Victim of Impersonation data is retained for 13 months.
The National Sira Fraud Prevention database holds c 1,500,000 records. If you want to see if any information is held about you, complete the SIRA SAR form. and supply the relevant id information.
Preventing identity theft in future – Cifas “Protective Registration”
If you have had identity theft problems, or perhaps you are just worried that you could have if you know some personal information has been stolen, then to try to prevent them from happening in the future you can ask Cifas for Protective Registration:
When you request Protective Registration, we place a warning flag against your name and other personal details in our National Fraud Database. This tells any organisation that uses Cifas data to pay special attention when your details are used to apply for their products or services. Knowing you’re at risk, they’ll carry out extra checks to make sure it’s really you applying, and not a fraudster using your details.
This will make it harder for anyone to take out credit in your name. You won’t be refused credit because you have asked for Protective Registration, but the process will be longer. You may have to provide additional information.
Protective Registration lasts for two years.
Correcting wrong information on the databases
Fraud databases record the information they are given by lenders and insurers. If you think the information is wrong. you first need to complain and ask the lender to correct it, not National Hunter or Cifas.
An example of this could be that a mortgage lender recorded “hidden buy to let” against your mortgage application on the National Hunter database. This could result in you being rejected for other mortgages.
If the lender refuses to correct information, you can complain to the ICO or take your complaint to the Financial Ombudsman. If the problem is with the Cifas database, you can also ask Cifas to look at the issue.

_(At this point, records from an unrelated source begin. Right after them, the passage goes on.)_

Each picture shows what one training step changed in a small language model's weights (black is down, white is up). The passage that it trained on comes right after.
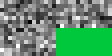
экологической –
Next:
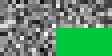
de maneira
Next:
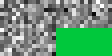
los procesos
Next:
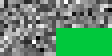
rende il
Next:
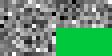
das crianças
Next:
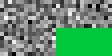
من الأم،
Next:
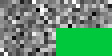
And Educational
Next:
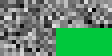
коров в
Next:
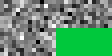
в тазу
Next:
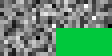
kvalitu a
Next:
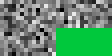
incluir a
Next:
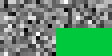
культур общей
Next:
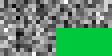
8 утра
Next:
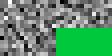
le, mint
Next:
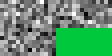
üç temel
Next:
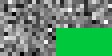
в умовах
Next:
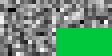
he reaches
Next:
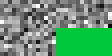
yangi talablar
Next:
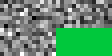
necessary, as
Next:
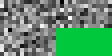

The Financial Ombudsman gave some examples of cases involving a Cifas in this newsletter.
I think people often feel sceptical that the ombudsman will help them or “just side with the bank”. Whether your complaint is upheld will depend on the details of the case, but here is one example where the Ombudsman made it clear that:
I also need to consider whether the report to CIFAS was made fairly. On this point, [the bank] needs to have more than a suspicion or concern. It has to show it had reasonable grounds to believe that a fraud or financial crime had been committed or attempted and that the evidence would support this being reported to the authorities.
Banking when you have a fraud marker against your name
This can be very difficult.
If you know the entry on the database is a mistake, don’t panic and apply for a bank account to every bank you have ever heard of. That will probably just get you a pile of rejections.
You may need to find a way to live with the marker while the complaint goes through – and afterwards if your complaint is not upheld.
One option is to get help from a relative or your partner. Could your salary be paid into your mum’s bank account? Then she could pay the important bills from it by standing order and transfer the rest into a pre-paid debit card in your name.
Another possibility is to look at an account with Monese.
You need to check out the costs for the different options here. If you think you have found a good one, I would love to hear about it – pop the details in the comments below.
A “Victim of Impersonation” marker is not a problem
The warning is there to make it clear you are the genuine, innocent party, and that you have been (or suspect you may be) the victim of an identity theft.
Any organisation that subsequently receives that warning will see the phrase ‘Cifas – Do Not Reject – Validation Required’. It reminds them that extra precautions must be taken to ensure that the application or facility is genuine, protecting you from further fraud.
This does not harm your credit record or cause any problems with your banking.
The marker remains on your record for 13 months. You shouldn’t try to get this marker removed – it is there to protect you.